In [workflow evaluation mode](io.md#modes-of-evaluation), the workflow *nodes* that contain completed evaluations have COMPLETED state and their outputs are saved. This can be viewed as a checkpoint at the node level. This type of checkpointing is performed automatically by default and recovery at this level is performed when the [`%rerun` magic](tools.md#dealing-with-failures-and-lost-launches) is used.


## Task level

Usually, one workflow node includes the evaluation of one statement. However, other [mappings](resources.md#granularity) are also possible, for example nodes including several statements. The evaluation of such statements is mapped to a list of tasks within a single workflow node. The tasks are evaluated sequentially using the same computing resources. In cases where some tasks have been completed but some are not completed due to a failure, a partial recovery of the already completed tasks is possible using the [`%recover` magic](tools.md#specific-features). Thus the recovery evaluation of the node starts by repeating the evaluation of the first failed task.

## Step level

Some *iterable* parameters, such as [`Property`](amml.md#property), are evaluated in steps that are mapped to [Custodian Job](https://materialsproject.github.io/custodian/) objects. At this level the evaluation of every single step is atomic. In the current implementation, the computing resources of the step evaluations are shared and the order of evaluation is sequential, similar to the tasks. A recovery at this level is always activated when the [`%recover` magic](tools.md#specific-features) has been used.

## Application level

Many external applications used as backends for Algorithms and Calculators may provide further levels of checkpointing and restart. A recovery at this level is always activated when the [`%recover` magic](tools.md#specific-features) has been used. The applications are signalled about the recovery by the environment variable `VRE_LANG_RECOVERY_LAUNCH`. If set, it indicates the number of task-level recovery. Furthermore, the parameter `restart` is set to `true`, when the Algorithm or Calculator used in the relevant iterable step supports this parameter. In addition, the launch directory is restored automatically to the state of the last completed task and the last completed step.
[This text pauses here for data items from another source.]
Points on a hilly landscape, in no order, each with its height.
A ball rolls from a point to whichever of its 3 nearest points has the largest drop for the distance, and stops where none of them is lower. Distance is the straight distance between rows; heights are no part of it.
Z141: 106	87	90	118	138	111	154	117	119	147	89	89	95	117	103  height 3.67
Z517: 71	137	96	108	94	108	53	89	143	32	142	103	103	87	93  height 2.22
Z116: 115	68	81	108	79	73	116	160	80	119	39	69	66	137	97  height 5.76
Z994: 97	109	109	88	75	106	71	90	97	73	109	97	107	92	134  height 6.12
Z638: 113	62	83	107	87	104	141	165	86	124	46	64	74	141	107  height 5.93
Z416: 99	104	113	98	89	97	96	98	81	101	68	93	89	110	132  height 2.07
Z298: 90	103	110	92	62	92	75	93	75	94	76	91	76	111	126  height 5.92
Z535: 124	123	97	83	129	149	110	75	85	130	143	134	149	94	57  height 3.24
Z933: 115	83	93	110	106	100	130	139	94	119	54	72	71	133	114  height 6.51
Z565: 72	112	103	95	48	105	57	93	92	70	110	82	98	97	105  height 4.99
Z674: 67	149	104	116	129	104	70	66	154	26	141	144	102	86	54  height 2.66
Z267: 68	68	83	109	55	26	78	104	85	119	51	84	36	94	108  height 5.25
Z293: 90	118	103	101	84	111	58	92	127	51	130	97	118	78	113  height 2.03
Z415: 136	128	91	83	122	150	89	76	84	100	167	133	140	89	45  height 3.76
Z814: 107	88	93	103	77	68	109	124	77	109	45	74	66	131	105  height 5.50
Z913: 63	98	105	96	35	86	56	92	71	88	88	84	81	102	104  height 1.89
Z782: 115	78	82	116	113	118	146	147	109	128	66	67	73	133	115  height 6.53
Z498: 69	89	101	99	46	65	70	86	65	104	67	91	70	102	104  height 4.74
Z936: 108	105	106	96	137	103	132	81	93	143	106	116	126	91	87  height 2.87
Z208: 73	143	100	114	117	104	65	80	146	22	141	124	92	87	73  height 2.34
Z103: 115	124	101	108	128	118	83	76	113	50	163	131	125	77	42  height 2.70
Z871: 81	90	101	105	54	52	84	97	69	114	51	91	55	109	103  height 5.13
Z165: 111	51	74	111	99	128	156	170	110	131	70	69	83	138	116  height 6.18
Z57: 91	116	105	110	116	107	71	82	139	42	150	114	119	74	73  height 2.25
Z297: 105	107	111	88	109	100	104	91	97	101	103	100	108	88	136  height 1.17
Z275: 101	109	113	88	83	104	79	95	90	87	99	90	100	96	135  height 5.62
Z486: 80	106	108	91	52	95	67	90	78	80	88	88	94	102	123  height 4.96
Z528: 107	103	114	103	121	98	120	113	96	116	77	89	85	111	136  height 8.29
Z234: 105	97	100	111	143	107	148	98	116	151	97	100	114	110	93  height 3.51
Z931: 97	62	74	113	60	32	89	130	85	128	34	78	44	117	104  height 5.26
Z809: 125	131	93	80	133	172	103	75	85	135	146	140	150	107	58  height 4.12
Z695: 108	100	105	102	139	98	141	101	111	136	91	100	104	105	114  height 3.99
Z5: 104	105	111	92	101	105	84	88	111	78	124	105	121	74	119  height 1.08
Z523: 106	99	110	98	141	102	135	85	104	139	101	109	119	94	104  height 3.17
Z971: 107	112	104	102	141	121	136	82	93	152	113	119	130	109	66  height 3.04
Z683: 105	102	110	83	119	104	95	79	105	94	128	116	130	74	106  height 2.06
Z262: 106	100	110	88	113	103	103	84	107	91	117	114	125	76	121  height 1.63
Z391: 95	30	79	113	73	136	159	179	98	131	68	72	85	144	114  height 6.34
Z131: 126	112	103	86	120	125	94	74	94	96	157	123	142	78	56  height 2.61
Z757: 104	100	116	94	112	103	115	94	97	107	83	97	96	105	133  height 6.68
Z469: 114	99	108	89	116	109	99	81	103	92	144	123	139	71	79  height 2.27
Z914: 91	130	104	119	103	101	62	87	141	35	144	116	110	80	78  height 2.30
Z58: 107	101	111	86	121	101	114	85	105	108	112	110	119	84	115  height 3.35
Z98: 108	102	103	100	114	97	127	117	96	115	63	83	84	124	132  height 7.74
Z519: 111	104	104	98	113	109	87	80	117	64	154	119	132	68	75  height 2.05
Z980: 101	107	107	94	101	105	73	92	121	62	135	109	128	70	100  height 1.80
Z711: 109	106	104	87	132	114	116	78	90	121	127	122	141	79	89  height 2.58
Z48: 83	69	88	112	54	30	88	107	82	125	44	84	40	101	101  height 5.24
Z295: 97	74	86	111	66	45	91	127	82	122	39	79	49	122	101  height 5.28

Where does a ball stop that starts at each point below?
Z267 => Z913
Z234 => Z5
Z391 => Z48
Z57 => Z5
Z711 => Z5
Z695 => Z5
Z814 => Z48
Z782 => Z48
Z933 => Z48

Call two points neighbours if one is among the 3 nearest of the other. Go from one point of each pair to the other, from neighbour to neighbour, staying as low as possible. Name the highest point that can't be avoided.
Z5 / Z48 => Z298
Z297 / Z416 => Z275
Z5 / Z297 => Z262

Level   | Node states      | Recover with    | Checkpoint storage | Evaluation starts with
--------|------------------|-----------------|-------------------|------
Node    | FIZZLED, RUNNING | %rerun          | database | READY nodes
Task    | FIZZLED, RUNNING | %recover        | database & launch directory | first failed task
Step    | FIZZLED, RUNNING | %recover        | launch directory | first incomplete step
Application | FIZZLED, RUNNING | %recover    | app-specific | app-specific


## Typical use cases

There may be many reasons for failed evaluations. Some failed evaluations may not be recovered when the output does not exist, e.g. evaluations including devision by zero. The subsections below outline some typical scenarios in which a task/step/app level recovery would be beneficial.

### Node in FIZZLED state

If the node has one task and Property with one step, then running %recover is recommended only if app-level recovery is possible, i.e. the Calculator/Algorithm understands the restart flag. If app-level recovery is not possible, then using the `%recover` magic is only recommended for many-step Property.

A reason for a FIZZLED state can be `ConvergenceError`. In this case, recovery is only effective at the application level and requires checkpointing at the same level.

### Node in permanent RUNNING state

If a node is in RUNNING state for longer that certain timeout then the node is marked a lost run. In this state, such a node can be restarted in recovery mode with `%recover`.

A reason for lost runs can be that an evaluation in the node has exceeded a wall-time limit from the resource management system (e.g. Slurm).

**NOTE:** If a node in RUNNING state is not marked as lost run no restart / recovery action will be performed; an error will be issued instead.